Pour Georges Panayotis, président du cabinet MKG, être présent dans le haut de gamme est « une nécessité pour être capable d’exister au niveau mondial.AccorHotels avait un pied solide sur l’économique et le moyen de gamme, là, M. Bazin lui donne un pied solide sur le haut de gamme », ajoute-t-il.
Selon lui, le groupe français a enfin « saisi sa chance après avoir raté plusieurs opportunités d’acquisitions majeures telles que Hilton ou Méridien » et « il ne fallait pas la rater ». Le rachat de FRHI constitue également l’opportunité de se repositionner aux Etats-Unis, marché duquel Accor s’était retiré en 2012, après la cession de Motel6.
Pour M. Bazin, les Etats-Unis représentent le premier marché émetteur au monde pour le tourisme international ».

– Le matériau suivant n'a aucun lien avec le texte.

Each point is reached from the start by the listed moves, each made 0, 1 or 2 times, or once backwards (-1), plus a little noise. Is the number of moves made odd or even? Then give how often each move was made.

Moves:
(1): [1.19 0.66 -0.02]
(2): [-0.38 1.34 0.18]
(3): [0.01 -0.20 0.94]
Start: [-0.44 0.24 0.26]
Points:
[1.98 1.16 2.18] -> even (2, 0, 2)
[2.38 0.18 -0.01] -> odd (2, -1, 0)
[0.00 3.21 2.45] -> odd (1, 2, 2)
[1.60 3.07 -0.54] -> even (2, 1, -1)

Moves:
(1): [1.03 0.29 -0.37 -0.09 0.03 0.43 -0.31 -0.01]
(2): [-0.39 1.72 -0.01 -0.32 0.13 0.17 0.16 0.00]
(3): [0.37 0.00 1.57 -0.06 0.08 0.15 -0.15 0.48]
(4): [0.25 0.42 0.40 1.54 -0.25 -0.26 0.32 0.00]
(5): [0.00 0.15 0.01 0.35 1.29 0.15 -0.14 -0.11]
(6): [-0.53 -0.13 -0.34 0.57 -0.16 1.94 -0.15 -0.11]
(7): [0.12 0.26 0.34 -0.31 0.21 0.14 1.47 -0.51]
(8): [0.13 0.10 -0.34 -0.02 0.26 0.03 0.36 1.26]
Start: [1.32 0.41 -0.06 -0.40 -0.43 -0.03 0.30 0.16]
Points:
[1.52 2.43 1.01 -1.65 -0.25 -1.65 1.83 -1.49] -> even (0, 1, 0, 0, 0, -1, 1, -1)
[2.10 4.97 3.10 1.23 2.39 3.22 1.35 0.31] -> even (1, 2, 2, 1, 2, 1, 1, 0)
[0.92 3.10 3.24 3.63 2.27 1.77 1.45 3.29] -> odd (-1, 1, 2, 2, 2, 1, 0, 2)
[1.27 2.30 -0.19 1.25 2.09 4.82 -1.74 1.99] -> odd (1, 1, 1, 0, 2, 2, -1, 1)
[3.87 1.66 -1.32 -0.21 -1.66 -1.56 1.99 -0.71] -> odd (2, 0, -1, 1, -1, -1, 1, 0)

Moves:
(1): [0.87 -0.12 0.17 -0.48 0.90 0.39 -0.31 0.81 -0.30 0.77 -0.61]
(2): [0.42 1.52 0.30 0.62 -0.26 0.08 0.34 -0.19 -0.74 0.28 -0.18]
(3): [-0.54 0.48 1.77 -0.38 0.38 -0.64 0.50 0.85 -0.45 -0.01 0.59]
(4): [0.08 -0.75 0.32 1.14 -0.11 -0.79 -0.09 0.38 0.15 -0.12 -0.33]
(5): [-0.57 0.09 0.42 0.07 1.63 -1.30 -1.02 0.28 -0.78 -1.82 -0.30]
(6): [-0.32 0.16 -0.22 0.56 0.99 1.23 1.04 0.42 0.40 0.44 -0.11]
(7): [0.06 -0.21 -1.14 -0.70 0.16 -0.92 0.68 0.74 -0.02 0.47 -0.42]
(8): [0.16 0.53 -0.40 0.63 -0.55 -0.14 -0.52 1.07 0.79 0.08 -0.31]
(9): [1.14 0.75 0.22 -0.76 0.40 -0.79 0.56 -0.64 1.50 -0.21 0.16]
(10): [-0.37 0.48 -0.45 0.30 0.62 -0.08 -0.59 -0.82 -0.05 1.13 1.08]
(11): [1.10 0.33 -0.59 0.35 0.18 -0.75 0.53 0.43 0.06 -0.83 1.55]
Start: [-0.31 0.06 -0.33 0.31 -0.75 0.13 0.21 0.68 -0.02 0.39 -0.46]
Points:
[-2.64 4.79 1.80 4.93 5.16 0.42 -0.41 1.22 -4.19 -0.54 2.85] -> even (0, 2, 1, 0, 2, 2, -1, 0, -1, 2, 1)
[-0.41 -3.70 0.36 0.58 -2.32 -1.96 0.09 3.92 -0.93 2.61 -1.11] -> odd (1, -1, 1, 2, -1, -1, 1, 0, -1, 0, 0)
[-0.32 -0.52 -3.89 -1.83 5.47 -2.50 -2.34 -0.47 -1.76 -0.71 1.88] -> odd (1, -1, -1, -1, 2, 0, 1, -1, 0, 2, 1)
[2.12 3.32 -3.33 0.96 -1.46 0.55 3.17 0.01 3.71 1.31 4.70] -> odd (-1, 0, 0, -1, -1, 1, 0, 1, 1, 1, 2)

Moves:
(1): [0.70 -0.26 -0.14 0.13 0.61 -0.23 0.08 -0.74 0.91 -0.39 -1.38 0.24 0.40 0.04 -1.22 -0.13 -0.18 -1.21]
(2): [0.23 0.87 -0.15 -0.42 -0.24 0.66 0.08 -0.27 -0.15 -0.04 -0.35 0.23 1.00 0.58 0.29 -0.06 -0.42 0.06]
(3): [-0.21 0.38 0.37 0.63 -0.33 0.48 0.24 0.37 0.16 0.16 0.40 -0.19 0.39 -0.57 -0.16 -0.51 -0.03 -0.50]
(4): [0.60 0.41 -0.59 0.78 -0.77 0.46 0.57 -0.69 0.22 -0.36 -0.16 -0.84 -0.17 0.35 0.29 0.79 -0.01 0.11]
(5): [-0.66 0.47 0.22 -0.18 0.87 0.60 -0.03 -0.27 0.74 -0.43 -0.12 0.40 -1.06 -0.12 0.18 0.31 -0.04 -0.12]
(6): [-0.89 -0.86 0.09 -0.54 -1.28 1.79 0.21 0.77 -0.83 -0.07 -0.66 -0.07 -0.52 0.98 -0.22 -0.35 0.69 0.45]
(7): [0.04 -0.27 -0.17 0.61 0.09 -0.35 0.91 -0.42 0.02 -0.52 0.11 1.23 0.12 -0.50 0.17 -0.33 0.08 -0.30]
(8): [1.44 -0.58 -0.79 1.91 0.87 0.16 0.84 0.60 -0.20 0.89 0.47 0.02 0.27 -0.16 0.80 -1.25 -0.28 1.05]
(9): [0.07 -0.62 -0.49 -0.57 -0.04 0.27 -0.02 0.63 0.77 0.82 0.15 -0.28 0.29 -0.46 0.49 0.51 -0.03 -0.70]
(10): [0.19 -0.62 0.34 0.38 -0.06 0.29 -0.07 -0.33 0.08 0.32 0.33 0.03 -0.50 0.91 0.45 0.36 -0.86 -0.20]
(11): [0.48 0.03 -0.35 -0.55 0.84 0.53 0.11 1.04 -0.70 0.19 0.93 -0.49 0.51 1.35 -0.71 -0.78 1.13 -1.25]
(12): [0.55 -0.67 -0.63 0.83 0.05 0.65 -1.40 -0.31 0.35 -0.64 0.49 0.91 -0.23 0.26 -0.93 0.45 0.08 0.12]
(13): [-0.65 -0.78 0.56 0.52 0.33 -0.37 -0.44 -0.28 0.03 -0.08 -0.22 -0.37 0.76 -0.06 1.00 0.02 0.46 -0.06]
(14): [0.12 -0.10 -0.13 0.46 0.19 -0.45 0.00 1.07 0.59 -0.44 -0.56 0.05 0.02 0.60 0.37 0.38 -0.41 0.14]
(15): [0.77 -0.07 0.74 0.23 -0.22 -0.36 -0.58 -0.27 0.04 0.45 -0.42 -0.12 -0.88 -0.30 0.91 0.17 0.65 -0.58]
(16): [0.73 0.18 0.38 0.15 0.08 0.31 0.88 -0.02 -1.21 0.87 -0.40 -0.26 0.57 -0.14 -0.09 1.40 0.07 -0.06]
(17): [-0.30 0.67 -0.45 0.70 -0.32 -0.57 0.47 -0.05 0.95 0.89 -0.77 0.20 0.16 0.32 -0.06 0.18 0.21 -0.18]
(18): [0.74 -0.43 1.12 -0.27 -0.54 0.55 -0.04 -0.30 1.05 -0.21 0.47 0.24 0.38 0.83 -0.12 0.19 0.26 1.07]
Start: [-0.16 0.46 0.81 0.20 0.57 0.47 1.85 0.04 -0.65 -0.14 -1.53 -0.81 0.40 0.35 -1.31 -0.25 -0.22 0.51]
Points:
[-3.32 -2.49 -2.09 3.07 0.46 5.70 2.17 2.20 -1.86 -0.20 0.34 0.92 -0.78 5.53 0.26 -3.31 -0.38 1.13] -> even (-1, 1, 0, 0, 1, 2, 1, 1, 0, 2, 1, 1, 1, 0, -1, -1, 1, -1)
[1.36 1.56 1.10 2.18 -1.74 6.68 4.81 -4.08 1.15 -2.15 -2.39 0.51 0.27 5.13 -8.11 2.08 -0.34 -3.04] -> odd (2, 0, 2, 2, 1, 1, 1, -1, -1, 2, 1, 1, -1, -1, -1, 1, 1, 1)
[2.91 -3.76 -0.38 2.53 -1.40 6.93 7.48 5.17 0.45 0.18 2.60 -2.54 1.86 2.02 0.33 -6.06 4.44 0.75] -> odd (0, -1, 2, 2, 0, 2, 2, 2, 2, -1, 2, -1, 0, 0, 0, -1, -1, 2)
[-1.76 2.72 0.15 -4.56 5.14 0.97 3.40 3.61 -2.20 2.87 -0.14 -4.06 0.58 2.59 0.13 4.93 -0.49 -3.96] -> even (-1, 0, -1, 0, 2, -1, -1, -1, 2, 1, 2, -1, 0, 1, -1, 2, 0, -1)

« Le marché américain est le marché le plus mature au monde et quand vous rentrez sur ce marché par le segment le plus bas, vous êtes à la merci de tous les autres acteurs et de leur politique de pricing: si un acteur décide de baisser ses prix aux Etats-Unis, les autres sont obligés de suivre et si vous n’êtes que sur le segment économique, vous êtes pressurisés alors qu’en étant sur le haut de gamme, bien que plus cyclique, les marges de manœuvre sont plus larges », dit M. Juillard.
Autre atout de ce rachat, plus symbolique, l’acquisition du palace parisien le Royal Monceau – Raffles, qui permet au français de se positionner sur le secteur des palaces parisiens, ce qui lui manquait cruellement.